One limitation of this study is its retrospective design conducted within a single institution. At our institution, liver ablation procedures were performed under CT guidance. However, the decision to acquire intraprocedural contrast-enhanced CT scans was at the discretion of the operators. In our cohort, up to 30% of cases did not have complete pre- and post-ablation contrast-enhanced CT images and had to be excluded. This exclusion may introduce a selection bias, potentially limiting the generalizability of our findings. Moreover, concerns regarding contrast-induced nephropathy following contrast-enhanced CT scans may limit its use. Furthermore, we did not compare the biomechanical DIR method with other available ablation software that employ different DIR methods. This comparison is an area that warrants further investigation. Additionally, we did not subjectively assess the accuracy of registration through visual inspection of anatomical landmarks, as it is subjective and susceptible to errors associated with two-dimensional image comparison. A study proposing the use of vessel bifurcation detection in CT scans for automatic and objective assessment of DIR accuracy has been put forth [25].
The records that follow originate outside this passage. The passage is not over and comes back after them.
Each row was made from one small tree. The marks that hang from a mark follow it in brackets, in the order of their numbers. Every link used is in the known rows. Write each row's tree.
Known rows
k626[k167[k187[k915[k683]] k927] k570]:  13  26 -63 -37 -29  -2 -25  -1  -9   2  12   0   9  12   4 -41   0 -32  -5  27  40  30  14  -2  -5   5  52  52   4   8 -59 -62 -19 -20  50 -60  73 -30  -6 -50  -3   9 -15  -1 -11  53 -48 -22 -48 -35  52   2  43   6 -12 -15   3  -7 -54
k570[k626[k167]]:   0 -19  -9 -21  38 -32  30  -9 -29  47  24  61  -3  30 -13 -20  21   4  13  16 -22  54  33  -8   3  -4  48  12 -11 -16 -18  -4  -1  -6 -53  18  18   4  20  20  -1  -5 -24 -17 -50   4 -41  -2 -59 -34  24   9 -25 -54  45  22  30 -35 -82
k187[k167 k230 k915[k683]]: -22  54  -9  49 -56  34 -40 -13   0  89  38  44 -38  41  21  10  35 -12   5  56  -6  52  39  -8 -36 -32  25 -17 -19  27 -56 -32  32 -20  42  24  -6 -33  -7 -67 -41 -15  -2  40 -11  23 -16  43 -29 -25  92  43 -19 -14  19  -9  34 -39 -54
k45[k167[k187[k230 k915[k683]]]]:  -1  46 -36  17  15  34 -66   9   9  46  25  27 -16  24  25  30  23 -14 -11  67  20  48   2 -31 -67  -1  63 -45   0  13 -56  -7  -2 -39  88 -10  30 -27  -1 -62 -37  -8  16  39 -20   7 -11  17  -2   4  62  49 -20 -13 -49   5 -19  -6 -45
k45[k167[k187[k230 k915] k927[k871]]]: -10  28 -33   8 -12  37   6 -11  26   2  10 -39  14  27  13   4 -12 -38 -34  35  40  36 -27 -16   9  33  40 -26   1  22 -47   2  -7 -11  49 -27   9 -14 -26 -66   2 -36 -14  20  -2 -22 -16   4  43   6  26  29  41 -10 -48  10 -52  -1  28
k570[k73 k626[k167[k927]]]:   3 -14 -36 -24  42 -31  34  10 -34  15  21  22  11  11 -28 -33  45 -23  18  33  -2  36   1  -6  28  27  38  -3 -15 -10  -1 -25 -14  -9 -59  22  29  26  -1   1  28 -49 -40 -29 -21  14 -60  -9 -46 -29 -10   0  12 -43  74  30  31 -26 -37
k73[k570[k626[k167[k187[k915] k927]]]]:  32  22 -38 -46  11 -23   7  -1 -10  -2  17 -39  46   5 -21 -20 -13 -53 -40  13  18  25   1 -27   4  -5  53  61  -7  -6 -40 -31 -45   4 -38 -54  71 -28  15 -27  33  -6 -18 -39 -28   8 -36 -17 -35 -46  14 -13  40 -26 -23 -18 -21 -20 -37
k915[k187[k167[k927] k230] k683]:   6  43 -46  -8  -5   6 -20  29  22  40  11  41 -47  34   1   2  37   9  21  45   1  61  26 -11   8  -3  11  -6 -16   7 -41 -26  -4 -81  74  -4  33 -17 -17 -49 -14  22  14   1  26   8 -41  34  -3   8  61  40  14   6  -7 -21   5   8 -35
k73[k570[k626[k167[k187[k230] k927[k871]]]]]:  12  17 -26 -45  28  -5  47   6  25 -48  13 -33  41  20 -14   7   3 -30 -22  35  31  58 -15  -7  48  14  43  25  10  -9 -11  14 -22 -18 -14 -40  61  -9 -21 -57   3   4 -21 -52 -11 -22 -35   0  -7 -12  -1   6  43 -26  21  45  -6 -12 -25
k626[k570]:   9  13  -4   0 -41 -11  41  -6   3  20  16  68 -22  13 -18  -3  16   0  27 -18   5  55   4  16   9 -15  12 -32   6 -12 -20 -17  29  21   6 -14  45 -30  10  16  -6  16 -14 -28 -43  15 -38  16 -44 -58  44  42 -49 -18  11 -11  15 -46 -82
k626[k167[k927]]:   4  17 -42 -38 -23 -23  25   1  -9  21  -6  40 -16  33 -19 -49  -3  -6  -3  14   3  44  16  11  44   4  13  30 -14  -4 -18  -3  -5 -23 -13 -21  35   8  -9   9  25 -17 -24  -8 -19  14 -46  -8 -35 -54  39   2  -2 -26  36 -11   5 -11 -46
k73[k570[k626]]:  20  28  14  -5  19  -9  43  -5  10  21  22  60   6   5 -45  16  26 -14   5   3 -17  61   4 -15  -3 -23  29 -22  -6 -27 -15  -5  -2  20 -40 -18  74 -26  34  18  10   5 -19 -37 -58  -7 -43  11 -51 -62  19  22 -44 -38   6  -4   2 -56 -88
k45[k167[k187[k230 k915[k683]] k927[k871]]]: -16  42 -43  12   3  56 -28   1  37   4  12  -4   2  28  12   0   9 -31 -20  62  38  51 -19 -18 -15  45  46 -18   2  25 -63 -10 -13 -42  85 -38  42 -15 -29 -80 -26 -27 -19  50  -2  -6 -28  -5  24  19  41  31  44   9 -39  20 -44   4   6
k927[k871]: -17  -3  24  18 -10   4  39 -25  15  22   4  77 -12  26 -24  -3  23  13  13 -24  -2  80 -11   7  20  30 -19 -28 -10 -13 -15  -4  22  11   0  -4  37   0   2  -1  -7  -3 -40  24 -49 -29 -51   4 -20 -33  39  27 -26 -36  41  33 -23 -48 -50
k626[k167[k187 k927[k871]] k570]:   8 -16 -48 -53  -8 -24  28 -14  -3 -46  -5 -12  18  16 -11 -54  -7 -21   4 -11  48  57 -10  11  54  32  29  44   9  -6 -20 -23 -14 -10  19 -61  45  -3 -25 -27   1  16 -29 -25 -15   6 -49 -16 -20 -17   9   3  50 -14  13  34 -17 -12 -21
k167[k187[k230 k915] k927[k871]]:  -8  29  -7   6 -51  25  26 -13  48   3   7 -32  12  23  -1  32 -23 -14 -27   1  34  52 -36   0  28  32 -28 -34  11  13 -41 -11   7  -3  23 -16  50 -11 -23 -80  10 -14 -22   9  -3 -20 -31  -1  32  -3  52  33  34 -12   5   8 -61  -2   8
k187[k167[k927[k871]] k915]: -25  15 -11  22 -72  27  17 -48   0  46  17  -4  -7  31 -14 -52   2 -44 -16   5   9  42  17  -3  30  20   1  36 -30  20 -53 -48  10  10 -12 -21   5 -14 -11 -35  14 -33 -46  35 -13  -2 -35   4  -3 -33  45   2  48 -13   7  -6 -18 -46   8
k167[k187[k230 k915[k683]] k927[k871]]:  -16   42  -14   12  -30   45   -4    0   50   -5   10   -1    3   28    6   26   15   -5  -16   36   30   62  -24   -5    0   49  -15  -30    9   11  -54  -25    4  -31   69  -20   77  -14  -25 -101   -8   -8  -27   43   -5   -7  -46   -8   13    5   66   34   38    8   10   15  -55    1  -11
k915[k187[k167] k683]:   5  12 -24  -3  29  -7 -50   2 -12  68  16  90 -44  20 -10 -17  52  22  35  20 -18  78  36 -28 -39  -6  22   5 -31  -7 -40 -51  -7 -63  55  -7  26 -17   6 -12 -29  41  10  24 -21   4 -50  32 -38   6  54  23 -10 -16 -15  -9   3 -24 -68
k187[k915]:  -5  23  13  28 -45   7  21 -23  -3  71  17  55 -15  19 -14  10   7  -2  -8  -9 -16  44   4  -9 -21  -1  -5 -33 -13   1 -40 -27  20  24 -13   5  33 -28  23 -10   9 -17 -23  18 -44   6 -33  12 -29 -51  70  27 -34 -37  10 -26 -21 -45 -53
k683[k915[k187]]:   8   5  21   5 -13 -16  19  20   1  55  -4  70 -11  16 -25  33  10  -5   8 -43 -29  49  -3 -30 -42  -3  -6 -32 -19   5 -23 -32  -6 -13  24 -18  54 -28  23  -6  11  31 -10 -13  -4   1 -46  -3   5 -21  50  34 -20 -34 -31 -30 -39 -22 -52

Which tree is each row?
 30   4 -25 -52  61 -45  10   6 -15  -6  14  21  25   3 -23  -6   9 -16  -8  15   3  61   5 -30 -17 -18  64  32  -3 -27  -6  -5 -27  -7 -38 -36  57 -16  18   0   1  25  -5 -44 -49 -12 -34   4 -51 -30   1   0  -7 -52  -1  21   0 -32 -82 => k73[k570[k626[k167[k187]]]]
 -6 -21 -32 -28  61 -18  28   6  -4 -32  22 -29  34  10  -5  -2  30 -14   5  45  28  59 -29  -9  34  51  23 -29   6  -5   6  -9 -13 -26 -27  26  24  31 -34 -68   3 -30 -28 -27  -7 -17 -45  -2  -3  22 -23  17  44 -36  76  85  -5  -6   7 => k570[k73 k626[k167[k187[k230] k927[k871]]]]
-12  55 -26  28 -96  24   8 -12   6  65  21 -11 -29  41  10  -8 -10 -33 -23  33   6  25  24   4  23 -23  -2  -4 -19  31 -42 -19  25   0   0  11 -11 -25 -15 -52   7 -39  -6   0  11  14 -10  37   5 -43  72  34   5  -8   7 -33   6 -26 -10 => k187[k167[k927] k230 k915]
 12   0 -55 -23 -28 -25  28   7 -32  -9   6  22  -6   1 -20 -48  34 -39  28  19  21  28  -4  17  43   9  25  -5  -6   4  -3 -43   4   7  -9  -8  24   0 -21 -15  11 -27 -32 -46  -9  43 -47   4 -45 -54  11  15  11 -14  61   9  46 -32 -38 => k626[k167[k927] k570[k73]]
  6  12 -16   8  -8 -10  -3  12  -9  60  12  34 -45  28   5  18  22  13  13  15 -11  65  27 -21 -11 -26  12 -26 -14   3 -13 -14  14 -37  32  23 -21 -22  -5 -29 -25  21  30 -24   0 -13 -19  57  -4   7  53  50 -21 -29  -2  -6  13 -18 -43 => k915[k187[k167 k230]]
 -9   7 -22  -1 -16   8  26  -3  20  20   4   1 -26  36  -7   2  20  -3  10   8  12  64   0  -3  47  18  -3  -3 -18  11 -19 -15   5 -44  37  -3  -2  -7 -31 -50  -1   8  -5 -20  17 -26 -29  35  26  14  37  28  43  -7   2  14 -15  -9  10 => k915[k187[k167[k927[k871]] k230]]
 -3   4   7   5 -27 -16  -8   7 -19  70   8  53 -23  16  -8   0  13 -22  14 -30 -29  48  27 -38 -39 -25  16  12 -44  18 -29 -47   3 -24  20 -12   6 -26  19 -13   1  35   1 -13  15   2 -34  24   2 -12  45  23  -1 -36 -35 -29 -20 -35 -41 => k683[k915[k187[k167]]]
-16 -33 -17 -17  43 -17  50  -8 -19  -6  19  18  27  11 -30 -37  48 -28  18  28   4  51  -7  -3  45  53  29   4 -22  -9   0 -28 -14   1 -59  14  28  32 -12 -21  14 -45 -63  -9 -32  -5 -58 -19 -32 -11 -20 -10  42 -39  88  64  24 -38  -8 => k570[k73 k626[k167[k927[k871]]]]
 -3  13 -37 -14   4  23  -8 -22   7   3   4 -15  18  12  -9 -33 -15 -39 -30   9  34  42 -23 -24   3  46  39   5 -15   9 -57 -22 -26  -3  34 -53  30  -7  -9 -32  14 -29 -27  34 -23 -20 -31 -22  21  -4  14   5  48 -14 -56   6 -70 -11  23 => k45[k167[k187[k915] k927[k871]]]
-23  16   2  12 -59  17  36  13  21  28   4  -6 -14  34   0  16   5 -39  -1  -6   0  42  10 -12  24  14  -7   0 -30  36 -28 -24  14 -37  34 -22   9 -17 -25 -70   0   5 -25 -14  53 -12 -32  17  48  10  44  30  52 -12 -18  -1 -30 -13  19 => k683[k915[k187[k167[k927[k871]] k230]]]
 -1   4 -14 -32  13  -7  68 -13   8 -20  10  15  33  19 -41 -41  15 -40  -9  18   8  47   3   3  53  22  50  55 -17 -12 -16  -4 -25   5 -51 -49  67  -5   1 -13  18 -13 -59 -35 -31  -9 -46 -16 -33 -50  -6 -19  46 -30  38  29  13 -40 -37 => k73[k570[k626[k167[k927[k871]]]]]
 21  32 -24 -16 -40  -6   1  -7  13  21  -2   1   5  11 -15  -4 -26 -12 -29 -14  19  45 -20 -15   6  12 -27  -6  -1  -3 -41 -33 -11  -3  13 -34  66 -12   8 -26  36 -10 -10   8 -23  -4 -46 -12  -4 -32  48  18   5 -15 -28 -36 -79  -5 -20 => k167[k187[k915] k927]
 20  24 -16 -16   8 -13   4   2 -12  16  29 -29  33  11   3  34  -2 -33 -37  34  11  33   5 -33 -34 -25  64  16   7   0 -31  -6 -14   9 -23 -12  28 -40   9 -64  -6  -2   6 -46 -35   2  -4  20 -29 -25  35  19   5 -42  -6  13  19 -34 -58 => k73[k570[k626[k167[k187[k230 k915]]]]]
  8 -19 -25 -17  78 -36  -4  18 -36  10  30   7  13   8   6  27  37   6  12  49   5  65 -11 -21 -25   3  29 -49   8 -11  10  -4   1 -24 -26  53  -3  18 -12 -45 -18 -20   9 -39 -27  -3 -34  24 -27  17  -3  37 -18 -57  63  67  26 -18 -53 => k570[k73 k626[k167[k187[k230]]]]
  0  35 -15   3 -64   1  12  35  16  51   1   9 -26  35   5  16  -2 -30   4  -3 -11  34  21 -18   4 -16   5  -2 -26  31 -29 -26   5 -44  37 -13  12 -21  -9 -53  13  10   0 -32  55   9 -29  25  35  -6  51  41  22  -9 -29 -39 -21   1  -9 => k683[k915[k187[k167[k927] k230]]]
 -4  30 -23   9  14   8 -36  16   2  60  20  70 -50  32   9  17  51  25  31  47  -9  76  32 -24 -33 -18  22 -26 -15   4 -30 -26  10 -69  75  16  12 -24  -5 -45 -44  35  24   7  -1   1 -34  52 -17  17  68  49 -13  -9  -1  -4  22 -13 -64 => k915[k187[k167 k230] k683]
-19  39  -9  38 -41  20 -46 -32 -13  90  28  66 -31  22   1 -29  31 -16   9  30 -11  55  43 -17 -45 -13  26  22 -33  16 -62 -59  17 -14  21   2  14 -26  11 -31 -27  -4 -18  54 -29  27 -34  25 -48 -34  77  17 -11 -18   2 -12  12 -53 -61 => k187[k167 k915[k683]]
 30   5 -64 -67 -15 -39  12   8  -8 -29  -6   3   3  11  -9 -49 -23 -17   2   1  36  47   2  12  36  -4  39  41  10  -8 -16 -23  -9 -14  21 -50  48  -8 -13  -4  10  17  -2 -45 -10  23 -47 -11 -33 -37  19   8  17  -9  -6  -4  -8   0 -52 => k626[k167[k187 k927] k570]
 -2 -30 -13 -11  61 -37  18  -1 -54  39  30  50   4   7 -21 -13  53  -9  27  31 -18  52   7 -17 -14   9  38 -20 -17 -16   7 -25  -7   2 -64  41  13  14  11   3  -1 -28 -26 -19 -50   9 -44   6 -62 -20  -1  14 -19 -62  80  49  51 -49 -65 => k570[k73 k626[k167]]
 -3  22   7  22 -46  -3   3  21  -3  75  13  31 -29  27  11  34  14 -16  12  -5 -22  44  20 -28 -36 -33   7 -24 -27  26 -22 -21  15 -33  36   6 -14 -29  -1 -51 -18  24  15 -21  33   6 -19  45  21   4  61  49 -11 -30 -27 -17  -3 -21 -31 => k683[k915[k187[k167 k230]]]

In conclusion, this study supports the role of biomechanical deformable image registration (DIR) as the preferred image registration method over rigid image registration (RIR) for quantifying minimal ablative margin (MAM) using intraprocedural contrast-enhanced CT images. Therefore, we recommend utilizing biomechanical DIR for ablative margin quantification whenever feasible. However, caution must be exercised when dealing with subcapsular tumors that involve significant liver edge contraction, as complex deformations of this nature may not be effectively addressed by any of the available registration methods.